Psalm 46:10 reads "Cease striving and know that I am God" (NASB). Other translations translate the opening phrase as "Be still," but I believe the better translation is cease striving. There could be no better instruction for our busy, distracted, connected lives. As a 14 year old I cherished those moments when I could escape the constant warfare that was "home." As a 54 year old I have to admit that I grown weary of the constant conflict and heartache that fills our world. The only anchor that I have is found in my relationship with God, and that relationship too often gets pushed farther down the list than is healthy for me. 

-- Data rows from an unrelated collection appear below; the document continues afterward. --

Each point is reached from the start by the listed moves, each made once or not at all, plus a little noise. Say if it took an odd or an even number of moves. Then give how often each move was made.

Moves:
(1): [ 3.20 -0.79  0.11  0.19 -0.29]
(2): [ 0.83  2.93 -0.75  0.56  0.05]
Start: [ 1.34 -1.55 -0.63  0.53 -0.08]
Points:
[ 1.16 -1.79 -0.49  0.75  0.10] -> even (0, 0)
[ 4.40 -2.16 -0.53  0.84 -0.28] -> odd (1, 0)
[ 5.46  0.46 -1.28  1.32 -0.43] -> even (1, 1)

Moves:
(1): [ 4.26 -0.26  0.25  0.21 -0.19]
(2): [ 0.06  3.01 -1.08  0.51  0.13]
(3): [-0.10  0.62  2.62  1.06 -0.45]
(4): [-0.47 -0.80 -1.09  2.74 -0.48]
Start: [-0.76 -0.95  0.57  0.87  0.62]
Points:
[-1.10 -0.95  2.06  4.65 -0.37] -> even (0, 0, 1, 1)
[ 3.02  0.99 -1.37  4.28 -0.05] -> odd (1, 1, 0, 1)
[-0.66  2.12 -0.41  1.20  0.71] -> odd (0, 1, 0, 0)
[ 3.53  2.01 -0.20  1.77  0.63] -> even (1, 1, 0, 0)
[-0.81 -0.35  3.17  1.86  0.21] -> odd (0, 0, 1, 0)

Moves:
(1): [ 2.64  0.19  0.06  1.08 -0.67  0.38  0.33 -0.19  0.52]
(2): [ 0.26  2.51 -1.01 -0.86  0.29  0.19 -0.35  0.48 -0.12]
(3): [-0.05  0.88  2.54 -0.46  0.62  0.06 -0.79 -0.19 -0.38]
(4): [-1.10  0.49  0.13  2.09 -0.56  0.97 -0.15  1.14  0.19]
(5): [ 0.14 -0.23 -0.59  1.51  4.25  0.04  0.13 -0.51 -1.94]
(6): [-0.46  0.15  0.07 -1.51  0.41  3.29  0.31 -1.30  0.24]
(7): [ 0.47  0.24  0.55 -0.18 -0.32 -0.38  3.09  1.37 -0.83]
(8): [ 0.83 -1.10 -0.18 -0.84  0.63  0.67 -0.90  2.50  0.20]
Start: [-0.15  0.11 -3.36  1.00 -3.38 -0.55 -0.07 -0.40 -0.11]
Points:
[ 2.56  2.48 -4.37  2.31  0.73  4.64  2.66  3.15 -1.90] -> odd (1, 1, 0, 1, 1, 1, 1, 1)
[-0.38 -0.52 -3.19  2.00  0.89  4.21  2.46  2.75 -2.21] -> odd (0, 0, 0, 1, 1, 1, 1, 1)
[-1.36  3.31 -4.34  0.74 -3.19  3.94 -0.20 -0.21  0.36] -> odd (0, 1, 0, 1, 0, 1, 0, 0)
[ 0.74  3.62 -1.80  1.01  1.40 -0.67  1.91  0.96 -3.10] -> even (0, 1, 1, 0, 1, 0, 1, 0)
[ 2.74  0.13 -1.37  0.87  1.87  3.86 -0.75 -0.30 -1.37] -> odd (1, 0, 1, 0, 1, 1, 0, 1)

Moves:
(1): [ 0.34 -0.33 -0.65 -0.55  0.25 -0.75  0.41 -0.14 -0.35 -1.63 -0.30 -0.76
  0.08 -0.09]
(2): [ 1.52  2.00 -0.36 -1.06 -0.20  0.38 -0.04 -0.14 -0.10  0.07  0.59  0.68
  0.17 -1.04]
(3): [-0.35 -0.67 -1.44 -1.72 -0.82 -0.04 -1.26 -0.67  0.99 -0.93 -1.51 -0.03
 -1.83  0.37]
(4): [ 0.04 -1.21  1.77  3.15 -0.34  1.70 -0.16 -1.43  0.14 -1.11  0.06 -0.33
 -2.07  0.69]
(5): [-0.17 -1.04  0.17 -0.28  2.32  2.10  0.08 -0.88  0.98  0.56  1.22 -0.44
  1.32 -0.38]
(6): [-0.26  0.16  0.09  0.22  0.40 -0.48 -0.56 -0.43  0.17 -0.57 -0.07  0.67
  0.60  1.14]
(7): [-0.85  0.26  1.46 -0.31 -0.52  1.36 -0.73  0.53 -0.13 -0.56 -0.85 -1.20
 -0.42  0.18]
(8): [ 0.10 -0.96  0.69  0.47  0.83  0.62 -1.69  0.77  0.25 -0.98  0.31 -0.96
 -1.19  0.20]
(9): [ 2.36 -0.73  1.44 -0.99 -0.57 -1.33  1.69  0.95  1.25  0.88  1.10  1.72
  2.98  0.29]
(10): [ 1.55  1.03 -1.38  0.44 -1.15 -0.21 -0.68 -0.35  1.30  1.65 -0.71 -0.79
  0.06  1.37]
(11): [-0.19  1.03 -0.84 -0.53 -1.04  2.73  1.46  1.02  0.54 -0.67  0.24 -1.85
 -2.73  0.88]
Start: [-1.63  0.19 -0.24  0.03 -0.79  0.46 -0.29 -2.04 -1.03 -2.03  1.02 -0.83
 -0.53 -0.25]
Points:
[ 2.59  1.93 -1.18 -4.23 -3.68  2.71 -1.73 -0.33  2.79 -5.01 -0.12 -3.41
 -2.70  2.93] -> odd (1, 1, 1, 0, 0, 1, 1, 1, 1, 1, 1)
[-0.01  0.71 -1.33  2.40 -3.15  3.93  0.94 -2.74  0.66 -3.74  0.17 -4.68
 -4.96  2.55] -> even (1, 0, 0, 1, 0, 0, 0, 0, 0, 1, 1)
[ 0.71 -0.72  0.06 -0.10 -0.56  5.69 -4.20 -4.45  2.03 -5.15 -0.50 -4.58
 -4.46  0.87] -> even (1, 1, 1, 1, 1, 0, 1, 1, 0, 1, 0)
[-1.51  2.29 -2.16 -3.82 -2.57  3.61 -1.03 -1.67  0.02 -6.32 -0.97 -3.10
 -4.60  1.16] -> even (1, 1, 1, 0, 0, 1, 1, 0, 0, 0, 1)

By nature I'm a fixer. Whether it's cars, small appliances, or spats between my kids, I've always tried to fix things. But the truth is that there are things we cannot fix. Not you, not me, not the. But we just keep on trying, growing more and more frustrated. The answer is to just let go.

There are things that happen in our lives that we cannot do anything about. Our response should be based on our relationship with God. Children of God do themselves and the Lord a great disservice when we keep wrestling with things that clearly are beyond our ability but are clearly His responsibility. The struggles that fill our lives are far more often beyond our control but within God's ability. 

Beyond that is the issue of all the "conveniences" that are really nothing more than chains that keep us enslaved to a way of life that is destructive spiritually. We fill our lives with computers, cell phones, televisions, text messages, tweets, and a million other things that are of questionable value at best. The life that all of this connectedness gives us is filled with activity but completely devoid of meaning. What we need is to unplug, withdraw, and cease striving.

If Jesus would regularly withdraw for times of spiritual renewal and fellowship with the Heavenly Father why do we think that we can do without those same types of times? I'm more guilty of that than anyone I know. Will you find the time today to "be still"? 

I'm about to put the phone on silence, turn off my computer, shut my door and spend some time in the presence of the Holy One who loves me. 

I encourage you to join me. I don't think any of us will die from it.